I also agree about how fustrating it can be to have fixed so many customer pains that we hear about, but only in a product that you haven't shipped yet. Working on IIS6 was the most extreme version of that feeling I've experienced. It's a feeling I've seen mirrored by MVPs when they tells us about a product problem and we tell them that we have fixed it in the next version.

However, even with the pain it can be to dogfood pre beta software, working here is an experience of living a couple years in the future.

# Tuesday, December 07, 2004
Tuesday, December 07, 2004 2:04:29 PM (Pacific Standard Time, UTC-08:00) ( Software - Technical )
# Tuesday, June 12, 2001
Tuesday, June 12, 2001 2:54:08 PM (Pacific Standard Time, UTC-08:00) ( Software - Technical )
This also looks intresting: XML for Visio Scenarios [MSDN by Stapler]
Tuesday, June 12, 2001 2:53:28 PM (Pacific Standard Time, UTC-08:00) ( Software - Technical )
The MSDN article about how to develop Simple Smart Tags [MSDN by Stapler]
# Thursday, April 19, 2001
Thursday, April 19, 2001 2:13:37 AM (Pacific Standard Time, UTC-08:00) ( Software - Technical )
Here is a reference for getting the whistler footprint down.

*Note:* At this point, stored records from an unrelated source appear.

(in the rows, 128 means zero)
Rotation paths and how fast each direction turns (degrees per step)
Each turn is a multiple of 5 degrees from 10 to 175, or 0.
Each row of a path follows its step; steps can be skipped.
path 1
step 0: [122 127 131 129 132 122 120 126 130 127 126 129 125 124 129 133 140 139
 123 129 131 137 133 123 124 123 122 132 128 135 126 127 122 128 135 142
 124 126 123 131 128 129 138 128 118 125 124 128 133 122 131 126 132 128
 133]
step 1: [120 127 129 119 129 116 131 126 128 122 125 122 125 135 129 134 130 132
 122 135 119 122 127 123 119 129 133 126 130 122 126 124 132 140 130 129
 132 132 136 132 132 130 135 127 126 136 133 122 124 133 127 133 127 121
 124]
step 2: [125 139 132 129 124 129 129 127 128 122 132 132 126 121 135 127 126 132
 135 125 130 126 129 139 125 124 140 130 132 114 118 129 120 120 130 131
 125 127 128 130 126 137 132 126 126 132 130 122 123 132 124 119 128 129
 126]
step 3: [123 128 133 131 128 128 122 128 131 128 123 121 132 127 123 128 132 135
 135 129 125 135 125 131 126 114 128 121 125 130 137 128 124 127 119 124
 121 131 127 131 125 132 123 111 129 121 131 125 120 127 123 133 132 121
 128]
step 4: [129 131 116 122 127 125 133 130 129 128 131 140 126 131 130 140 136 127
 135 122 125 127 123 121 127 128 120 122 124 123 136 132 131 129 131 128
 130 122 125 132 130 131 134 127 138 122 133 125 120 131 121 124 127 133
 124]
step 5: [117 125 124 136 128 117 132 132 121 124 123 125 119 121 133 126 128 123
 135 124 136 131 133 121 133 125 122 125 125 127 119 131 133 124 133 129
 124 136 134 127 126 128 121 126 125 123 132 128 131 132 132 123 135 132
 121]
step 6: [130 129 126 132 128 129 124 130 126 130 130 120 134 125 128 134 118 126
 118 128 123 125 139 120 123 125 123 126 135 130 135 125 130 120 131 136
 130 133 130 130 117 122 132 122 132 125 131 123 132 135 120 122 122 120
 126]
step 8: [127 124 114 131 122 121 126 122 126 122 123 121 129 130 123 114 136 129
 133 132 120 130 137 128 125 133 122 122 130 124 122 124 122 125 127 129
 130 126 126 126 127 128 133 129 124 127 119 128 122 123 124 125 133 121
 132]
step 9: [122 118 134 124 133 130 129 123 124 125 131 123 127 130 130 136 128 128
 125 112 124 124 127 132 126 124 129 122 128 127 125 126 133 124 121 123
 142 125 127 130 119 130 138 126 131 136 122 124 124 128 133 123 134 130
 126]
step 10: [127 139 121 123 122 131 135 131 129 130 130 121 129 125 124 126 129 128
 133 124 128 127 126 138 129 135 136 117 136 126 131 138 133 130 125 119
 128 141 129 129 123 135 125 123 124 124 124 123 134 126 129 125 127 133
 124]
Speeds:
[128 132 131 130 127 130 125 129 128 128 128 126 130 127 127 128 125 128
 128 129 127 126 128 129 129 127 129 124 128 127 129 129 128 126 129 129
 127 130 128 128 128 128 129 128 130 129 127 128 128 128 132 128 126 129
 126] -> 95
[128 126 129 128 127 128 129 125 131 128 127 128 127 127 129 126 127 130
 129 128 126 127 127 128 128 128 127 127 130 125 128 128 125 127 124 125
 129 126 127 129 128 130 128 126 131 128 127 129 129 127 128 129 129 130
 126] -> 60
path 2
step 0: [121 130 125 138 119 126 131 122 126 129 128 127 134 134 139 131 129 130
 124 126 130 133 121 129 119 139 129 123 126 139 126 117 135 128 129 118
 123 127 139 134 127 124 128 122 126 123 130 133 126 122 129 125 122 119
 130]
step 1: [119 133 137 124 137 126 124 125 133 129 139 119 129 132 135 129 139 127
 118 128 137 128 131 126 123 124 124 118 125 126 124 123 127 128 120 125
 127 128 125 128 123 123 120 122 125 126 121 122 120 132 131 128 116 125
 129]
step 2: [124 126 136 137 130 120 130 122 125 124 138 124 133 133 132 119 122 132
 130 129 136 127 132 135 132 134 124 131 130 132 135 129 123 125 136 127
 133 126 115 123 136 126 122 136 125 120 124 119 129 128 128 126 122 125
 124]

The link came from this register article
# Wednesday, April 18, 2001
Wednesday, April 18, 2001 5:55:22 PM (Pacific Standard Time, UTC-08:00) ( Software - Technical )
I asked earlier, "What happended to IMPP?"
/. has generated a reply for me:

The SIMPLE working group is adapting the Session Initiation Protocol (SIP) to serve the traditional purpose of instant messaging.
The APEX working group is developing a BEEP profile to serve as a general-purpose, low-latency, Internet-scale application messaging and presence protocol.
See the new BEEP Home Page for the juiciest news.

# Tuesday, April 17, 2001
Tuesday, April 17, 2001 1:08:24 AM (Pacific Standard Time, UTC-08:00) ( Software - Technical )
From Dave on Scripting News: I know everyone is heaping praise on Greenspun's ArsDigita University, so let me take a contrarian point of view. If you go there, you'll come away believing that Oracle is great, that Larry Ellison is god, that no one actually uses Windows, and Davos is a circle-jerk, no one cares about fonts and that undergrads can implement an object database in a relational DB as a first semester project. But your education *will* be free.

However there appears to be some good content there. Ari, check this out later.